睡眠障害には「朝日を浴びる」ことが推奨されて久しいですが、双極性障害にも効果があるという報告を紹介します;
単純に、
・うつ状態の時は明るい光を浴びる
・躁状態の時には光を遮る
と効果が期待できるというもの。
■ 双極性障害の治療に「光の調整」〜うつ状態には「照射」、躁状態には「遮断」
(2017年09月05日:メディカル・トリビューン)
光と気分には関係があることが科学的に解明されつつある。うつ状態の改善には光の照射が、躁状態の改善には光の遮断が効果的だという。大分大学精神神経医学講座の平川博文氏らは、双極性障害の治療に日常生活における光の調整を取り入れ、患者の気分安定化を図っている。うつ症状の強い患者には朝に太陽光を浴びることを指導、あるいは光線療法を導入。躁状態の強い患者には夕方から夜間にかけてオレンジ色のサングラス着用を指導している。難治性の患者には両者を併用することもあるという。
朝に太陽光を浴びるよう指導
晴れた日にはすっきりした気分になり、曇りや雨の日にはうっとうしい気分になるのは多くの人が自覚するところだろう。平川氏らは健常者を対象にした検討で、普段から光を多く浴びる人ほど抑うつの程度が低いこと〔Psychopharmacology(Berl)2011; 213: 831〕、環境光が増えると小脳虫部の機能が抑制されることを明らかにしている。小脳虫部の血流が増加すると抑うつ気分が出現するという報告もあることから(Neuroimage 1998; 7: S901)、同氏は光を浴びるとすっきりした気分になる機序として、「環境光により小脳虫部の機能が抑制されることで抑うつが予防される可能性がある」と指摘する。

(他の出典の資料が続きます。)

How the elements are linked:
b: Fup->Kos, Dap->Sor, Tis->Sem, Buk->Lud, Kal->Lev, Zis->Fuz, Zab->Zoz, Zit->Kof, Lur->Fuv, Sor->Piz, Bon->Lur, Div->Pid, Ziv->Zab, Kos->Ziv, Mig->Lik, Zoz->Lat, Pir->Kir, Fif->Lor, Lor->Rig, Lev->Mek, Pab->Fem, Vak->Zit, Zir->Siz, Fem->Foz, Fef->Mig, Bab->Nal, Fuz->Giv, Lun->Div, Pid->Pez, Teb->Sir, Foz->Dap, Giv->Buk, Seg->Fal, Lik->Pir, Lud->Kap, Piz->Pab, Sab->Veg, Kof->Vuf, Rig->Seg, Fuv->Tis, Fil->Fif, Bel->Mif, Lat->Fup, Kap->Zis, Veg->Bab, Kav->Kal, Kir->Kab, Raz->Sab, Mef->Bon, Nal->Zes, Mif->Vak, Zes->Raz, Siz->Kav, Vuf->Bel, Pez->Teb, Kab->Fef, Mek->Zir, Sem->Mef, Sir->Lun, Fal->Fil
g: Fup->Lik, Dap->Tis, Tis->Zis, Buk->Lun, Kal->Mif, Zis->Pez, Zab->Kab, Zit->Zab, Lur->Lud, Sor->Sem, Bon->Buk, Div->Fil, Ziv->Kir, Kos->Pir, Mig->Veg, Zoz->Fef, Pir->Nal, Fif->Foz, Lor->Dap, Lev->Vak, Pab->Bon, Vak->Ziv, Zir->Kof, Fem->Lur, Fef->Sab, Bab->Kav, Fuz->Teb, Lun->Fal, Pid->Fif, Teb->Rig, Foz->Fuv, Giv->Sir, Seg->Piz, Lik->Bab, Lud->Div, Piz->Mef, Sab->Zir, Kof->Zoz, Rig->Sor, Fuv->Kap, Fil->Fem, Bel->Fup, Lat->Mig, Kap->Pid, Veg->Siz, Kav->Bel, Kir->Zes, Raz->Mek, Mef->Giv, Nal->Kal, Mif->Kos, Zes->Lev, Siz->Vuf, Vuf->Lat, Pez->Lor, Kab->Raz, Mek->Zit, Sem->Fuz, Sir->Seg, Fal->Pab
h: Fup->Mig, Dap->Fuv, Tis->Kap, Buk->Sir, Kal->Bel, Zis->Pid, Zab->Kir, Zit->Ziv, Lur->Buk, Sor->Tis, Bon->Giv, Div->Fal, Ziv->Pir, Kos->Lik, Mig->Sab, Zoz->Kab, Pir->Bab, Fif->Fem, Lor->Foz, Lev->Mif, Pab->Mef, Vak->Kos, Zir->Zit, Fem->Bon, Fef->Raz, Bab->Siz, Fuz->Pez, Lun->Seg, Pid->Fil, Teb->Lor, Foz->Lur, Giv->Teb, Seg->Sor, Lik->Veg, Lud->Lun, Piz->Sem, Sab->Mek, Kof->Zab, Rig->Dap, Fuv->Lud, Fil->Pab, Bel->Lat, Lat->Fef, Kap->Div, Veg->Zir, Kav->Vuf, Kir->Nal, Raz->Lev, Mef->Fuz, Nal->Kav, Mif->Fup, Zes->Kal, Siz->Kof, Vuf->Zoz, Pez->Fif, Kab->Zes, Mek->Vak, Sem->Zis, Sir->Rig, Fal->Piz
j: Fup->Bel, Dap->Lor, Tis->Dap, Buk->Bon, Kal->Nal, Zis->Tis, Zab->Zit, Zit->Mek, Lur->Fem, Sor->Rig, Bon->Pab, Div->Lud, Ziv->Vak, Kos->Mif, Mig->Lat, Zoz->Kof, Pir->Kos, Fif->Pid, Lor->Pez, Lev->Zes, Pab->Fal, Vak->Lev, Zir->Sab, Fem->Fil, Fef->Zoz, Bab->Lik, Fuz->Sem, Lun->Buk, Pid->Kap, Teb->Fuz, Foz->Fif, Giv->Mef, Seg->Sir, Lik->Fup, Lud->Lur, Piz->Seg, Sab->Fef, Kof->Zir, Rig->Teb, Fuv->Foz, Fil->Div, Bel->Kav, Lat->Vuf, Kap->Fuv, Veg->Mig, Kav->Bab, Kir->Ziv, Raz->Kab, Mef->Piz, Nal->Pir, Mif->Kal, Zes->Kir, Siz->Veg, Vuf->Siz, Pez->Zis, Kab->Zab, Mek->Raz, Sem->Sor, Sir->Giv, Fal->Lun
y: Fup->Sem, Dap->Vuf, Tis->Lat, Buk->Kir, Kal->Seg, Zis->Mig, Zab->Lur, Zit->Fem, Lur->Zab, Sor->Bel, Bon->Ziv, Div->Raz, Ziv->Bon, Kos->Mef, Mig->Zis, Zoz->Fuv, Pir->Giv, Fif->Zir, Lor->Siz, Lev->Fal, Pab->Vak, Vak->Pab, Zir->Fif, Fem->Zit, Fef->Kap, Bab->Teb, Fuz->Lik, Lun->Zes, Pid->Sab, Teb->Bab, Foz->Kof, Giv->Pir, Seg->Kal, Lik->Fuz, Lud->Kab, Piz->Mif, Sab->Pid, Kof->Foz, Rig->Kav, Fuv->Zoz, Fil->Mek, Bel->Sor, Lat->Tis, Kap->Fef, Veg->Pez, Kav->Rig, Kir->Buk, Raz->Div, Mef->Kos, Nal->Sir, Mif->Piz, Zes->Lun, Siz->Lor, Vuf->Dap, Pez->Veg, Kab->Lud, Mek->Fil, Sem->Fup, Sir->Nal, Fal->Lev
x: Fup->Lat, Dap->Foz, Tis->Fuv, Buk->Giv, Kal->Kav, Zis->Kap, Zab->Ziv, Zit->Vak, Lur->Bon, Sor->Dap, Bon->Mef, Div->Lun, Ziv->Kos, Kos->Fup, Mig->Fef, Zoz->Zab, Pir->Lik, Fif->Fil, Lor->Fif, Lev->Kal, Pab->Piz, Vak->Mif, Zir->Mek, Fem->Pab, Fef->Kab, Bab->Veg, Fuz->Zis, Lun->Sir, Pid->Div, Teb->Pez, Foz->Fem, Giv->Fuz, Seg->Rig, Lik->Mig, Lud->Buk, Piz->Sor, Sab->Raz, Kof->Zit, Rig->Lor, Fuv->Lur, Fil->Fal, Bel->Vuf, Lat->Zoz, Kap->Lud, Veg->Sab, Kav->Siz, Kir->Pir, Raz->Zes, Mef->Sem, Nal->Bab, Mif->Bel, Zes->Nal, Siz->Zir, Vuf->Kof, Pez->Pid, Kab->Kir, Mek->Lev, Sem->Tis, Sir->Teb, Fal->Seg

In the rows, zero is written as 26.

The rows follow the links: the fewer symbols apart two elements are, the more alike their rows tend to be.

Each row is also shifted at random along 3 hidden directions that mean nothing.

Some elements, each with a row of numbers:
Fem: 20 30 25 18 26 31 29 29 24 24 20 29 29 27 30 26 24 32 24 23 28 27 24 31 21 32 24 28 24 31 21 26 30 27 26 26 24 20 30
Fil: 15 28 24 22 27 27 23 27 30 24 21 31 30 26 31 28 22 32 26 31 29 26 23 28 31 33 23 24 26 27 24 24 31 26 26 26 21 28 31
Vak: 31 29 23 19 27 33 29 18 25 28 22 21 28 27 29 23 34 29 27 23 29 27 32 24 23 32 22 28 28 29 31 22 29 27 30 22 25 25 30
Fif: 25 24 27 21 27 23 22 34 28 23 22 32 27 25 30 27 20 30 27 31 29 27 20 29 31 32 23 24 25 29 19 32 30 24 22 29 24 29 28
Kir: 24 29 26 31 28 32 28 19 25 30 23 24 21 25 20 27 35 26 25 24 22 26 33 24 23 29 31 28 27 24 32 24 29 23 31 21 26 28 21
Zit: 26 29 22 19 27 29 27 24 26 28 20 22 30 26 31 25 32 34 25 24 28 26 24 25 22 33 22 29 26 30 31 25 29 24 26 24 24 25 29
Kap: 18 25 26 33 25 20 27 33 25 23 23 30 23 22 20 27 17 29 28 24 21 26 21 27 34 30 32 29 27 24 26 32 29 30 23 26 21 23 24
Lat: 28 30 24 37 29 18 33 26 27 28 36 24 35 26 32 34 26 25 23 23 25 23 13 23 30 24 29 35 30 18 39 21 17 29 21 31 25 22 34
Lun: 16 20 27 30 23 27 22 24 33 23 23 25 25 23 23 24 16 28 38 31 24 27 32 23 35 29 30 22 27 24 25 27 28 33 33 25 19 31 28
Kal: 38 30 26 22 30 29 24 20 29 29 29 26 28 26 31 27 30 23 27 31 31 24 33 25 25 25 22 23 23 29 28 22 25 23 30 23 31 34 26
Siz: 30 27 30 22 30 23 23 29 29 29 28 23 27 27 29 27 32 23 22 31 30 26 21 22 25 23 21 22 24 29 31 30 24 22 23 30 30 34 29
Lor: 29 27 29 22 28 21 21 36 27 24 30 34 28 26 28 27 22 25 23 31 30 26 21 30 25 24 23 22 25 29 19 27 25 22 21 28 30 28 28
Lur: 11 19 29 20 25 27 27 29 22 23 18 29 20 26 22 24 23 30 28 16 27 26 30 28 32 30 26 31 29 29 22 31 32 26 28 27 23 20 23
Bel: 43 26 28 23 25 25 28 25 24 28 30 24 29 24 32 24 28 19 27 24 29 27 27 25 25 20 23 29 25 30 28 27 23 28 27 25 29 25 29
Kab: 22 24 29 30 23 24 26 24 28 31 22 21 22 22 21 28 26 32 29 24 19 28 26 18 39 32 31 29 30 21 37 32 33 31 26 24 18 28 25
Veg: 25 26 29 25 25 25 24 29 27 31 29 20 21 29 22 24 36 22 19 30 26 27 22 21 19 20 28 21 23 27 30 30 25 22 20 28 32 37 20
Mif: 43 25 27 17 23 30 27 21 24 29 26 22 27 25 30 21 28 22 29 22 28 27 33 25 28 24 21 28 28 31 28 27 26 27 33 22 25 26 28
Mig: 28 28 27 35 27 21 27 29 25 30 29 22 23 26 21 29 34 24 20 24 22 27 22 25 27 22 33 28 27 23 32 31 26 25 22 28 28 29 24
Vuf: 32 23 28 19 23 19 28 29 24 30 29 19 28 23 30 24 30 23 24 21 30 25 23 21 30 23 21 29 28 29 32 34 25 30 22 27 26 25 33

In each set, the symbols that take the first to the second take the third to the fourth, perhaps in another order. Give the fourth.
Answer with the element's name.
A 39 26 28 20 23 28 27 20 25 27 27 22 28 24 31 22 28 23 30 23 30 26 34 24 28 23 22 29 28 30 31 25 25 30 34 22 25 25 29
B 19 24 27 23 26 32 30 25 19 25 28 32 20 30 22 25 28 19 25 17 29 28 35 33 21 19 26 28 27 31 18 24 26 20 31 26 32 18 20
C 28 24 25 33 24 19 21 34 33 22 30 27 28 26 25 26 18 25 29 33 24 26 22 26 28 23 29 22 26 22 23 27 22 31 20 32 27 29 27
D Siz

A 39 27 25 23 23 21 30 34 26 21 29 29 31 24 35 24 13 27 28 26 29 28 21 31 28 26 23 30 28 27 20 31 26 32 23 27 24 17 33
B 21 24 29 31 24 18 31 32 24 23 32 29 29 24 27 26 18 25 28 20 25 26 22 26 37 23 26 34 30 22 25 30 24 31 25 30 26 19 30
C 27 28 30 20 26 26 28 30 25 24 31 29 28 27 30 21 21 18 29 21 30 29 29 29 27 20 22 27 27 31 19 30 24 28 26 23 31 22 30
D Sem

A 26 31 28 35 28 24 28 22 26 28 34 24 25 27 21 29 33 18 22 25 20 27 27 24 21 20 29 28 25 23 31 24 21 22 26 24 33 27 22
B 23 26 33 23 27 22 24 30 28 23 33 30 27 25 29 24 20 17 31 30 28 26 29 26 35 18 22 24 28 29 23 31 22 27 26 26 30 30 30
C 31 26 29 24 29 26 23 25 28 30 32 24 27 28 30 26 33 19 23 31 28 25 28 24 25 20 24 21 23 30 30 25 23 24 25 25 34 32 26
D Sem

A 27 30 26 17 26 31 30 18 23 28 30 21 29 27 31 24 33 19 25 22 28 27 31 25 22 23 23 28 27 31 30 23 24 25 29 23 28 28 29
B 26 21 29 15 22 31 27 27 23 22 20 27 25 23 29 20 18 28 37 21 30 29 33 28 34 28 22 30 29 33 20 32 32 31 31 22 18 21 28
C 42 31 28 36 28 24 28 28 28 22 32 31 25 24 23 30 16 23 31 26 22 26 26 32 29 20 32 27 28 18 20 26 22 26 27 24 27 21 25
D Pir

A 15 20 28 21 23 35 21 27 26 24 17 26 15 29 19 22 25 26 31 30 27 29 35 28 24 28 28 21 24 30 18 29 31 22 32 24 24 32 18
B 27 29 29 30 27 33 26 22 26 25 26 31 19 29 19 28 24 22 28 26 20 28 35 31 24 24 32 24 25 26 20 24 25 23 30 20 30 24 19
C 31 25 27 20 28 23 22 29 30 26 23 25 28 26 29 26 29 32 25 30 30 26 20 20 32 31 23 23 26 28 32 33 28 27 22 30 21 35 29
D Raz

A 34 27 23 20 27 32 24 24 29 21 20 35 28 27 29 28 20 30 30 33 29 28 30 32 24 32 23 21 24 29 18 21 30 23 30 24 24 28 27
B 34 28 25 24 27 21 24 29 31 27 23 24 32 27 32 28 27 34 23 33 29 26 18 22 28 30 23 21 24 28 30 26 27 26 22 27 23 32 31
C 30 29 20 33 24 24 23 22 33 26 22 22 32 25 28 29 26 36 29 33 23 25 20 20 34 33 31 26 28 21 35 22 29 34 27 29 17 33 30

この他にも、年間の総日照時間が長い都道府県ほど自殺率が低い(Lancet 2002; 360: 1892)、午前中あるいは勤務時間内に光を多く浴びている会社員の方が抑うつの程度が低い(Sleep Health 2017; 3: 204-215)などの研究がある。
そこで、同氏は双極性障害患者に対し、外出時間を記入させたりアクチウォッチを装着させることで、その患者が浴びている環境光を推測あるいは実測し、生活指導に役立てている。抑うつ症状が出現した際は、意識して光を多く浴びるよう指導。症状に応じて光を浴びる時間を調整することで、気分安定化を図る。妊婦や高齢者といった薬剤調整が困難な場合でも、朝に太陽光を浴びるように指導することで、抑うつ症状が改善した症例を経験しているという。
朝の時間帯に高照度または"夜明け"の人工光を照射
光の抗うつ効果をより積極的に活用する試みが光線療法だ。その1つ、高照度光療法は2,500~1万ルクス程度の人工光を朝の時間帯に30分~2時間程度照射する治療法である。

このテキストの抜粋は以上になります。